FIG. 3 shows portions of a source material dispenser for an EUV light source having a source material conduit that includes an electro-actuatable element 130, glass portion 132, e.g. a silica based glass such as borosilicate glass or quartz, and a metallic portion 134, shown as a flange. For example, the glass portion 132 may be a glass capillary tube having a shaped exit orifice nozzle. As shown, the dispenser further includes a sealing joint 136 consisting of a joining metal coupling the glass portion and the metallic portion.
For this arrangement, the joining metal is selected to have a coefficient of thermal expansion (CTEmetal) closely matching the coefficient of thermal expansion of the glass (CTEglass) over the operational temperature range, e.g. 25-260 degrees Celsius for liquid tin as a target material. In some cases, a tubular glass portion having a coefficient of thermal expansion (CTEglass) is used with a metal coupled to the glass portion, the metal having a coefficient of thermal expansion (CTEmetal) which differs from CTEglass by less than 5 ppm/degree Celsius over the range of temperatures of 25 to 260 degrees Celsius. In addition to glass-Kovar and glass-Mo, other combinations having a CTE difference of less than 5 ppm/degree Celsius over the range of temperatures of 25 to 250 degrees Celsius include invar/quartz, molybdenum/aluminum, Kovar/aluminum, platinum/soda-lime glass, molybdenum/quartz, tungsten/borosilicate glass, and stainless steel/alkali barium glass (Corning 9010).
For example, the joining metal may consist of a nickel-cobalt-ferrous alloy, such as Kovar, or the joining metal may consist of a molybdenum or tungsten. With this arrangement, cracking of the glass capillary after heating up the nozzle to a working temperature, e.g., (250-260 C for operation with molten tin) may be avoided.

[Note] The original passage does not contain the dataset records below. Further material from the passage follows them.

These are the activations of a small neural network, seen along a few directions. Each row is one input.
In each table, some parts of the input vary, and every possible input appears once, in random order.
A made-up example of a description, with smaller parts first: one of 6 places along a line, together with either a single point or (one of 2 separate values, together with one of 5 places around a ring) or one of 11 places around a ring.
Shared parts are said once, and a part with two or three values counts as separate values.

Other details of the inputs shift rows strongly along two fixed directions, in all tables alike. That doesn't count.
To show where, the next rows are all for the same input, with only those details redrawn:
51; 18; -18; 13; 45; -26; 2; -46; -7; 25; 0; 31; 12; -7; 24
35; 13; -2; 4; -6; -16; -1; -34; 25; 13; -3; 37; 6; 18; 22
15; 6; 3; 8; -19; -14; 6; -17; 18; 5; -2; 20; 6; 0; 12
5; 6; 14; -1; -53; -5; 4; -10; 44; 1; -4; 38; 7; 25; 10
2; 4; 15; -1; -58; -4; 5; -8; 48; -4; -5; 36; 7; 26; 8
-21; -6; 1; 27; -13; -29; 27; 28; -27; -1; 0; -41; 6; -52; -25
-20; -6; 6; 25; -20; -24; 26; 28; -19; 0; -1; -33; 4; -46; -22
3; 5; 16; -1; -57; -5; 4; -8; 47; -2; -3; 37; 6; 27; 8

As used herein, the name Kovar is employed as a general term for FeNi alloys having particular thermal expansion properties, and includes nickel-cobalt ferrous alloys designed to be compatible with the thermal expansion characteristics of borosilicate glass (˜5×10−6/° C. between 30 and 200° C., to ˜10×10−6/° C. at 800° C.), allowing direct mechanical connections over a range of temperatures. One particular Kovar alloy is composed of about 29% nickel, 17% cobalt, 0.2% silicon, 0.3% manganese, and 53.5% iron (by weight).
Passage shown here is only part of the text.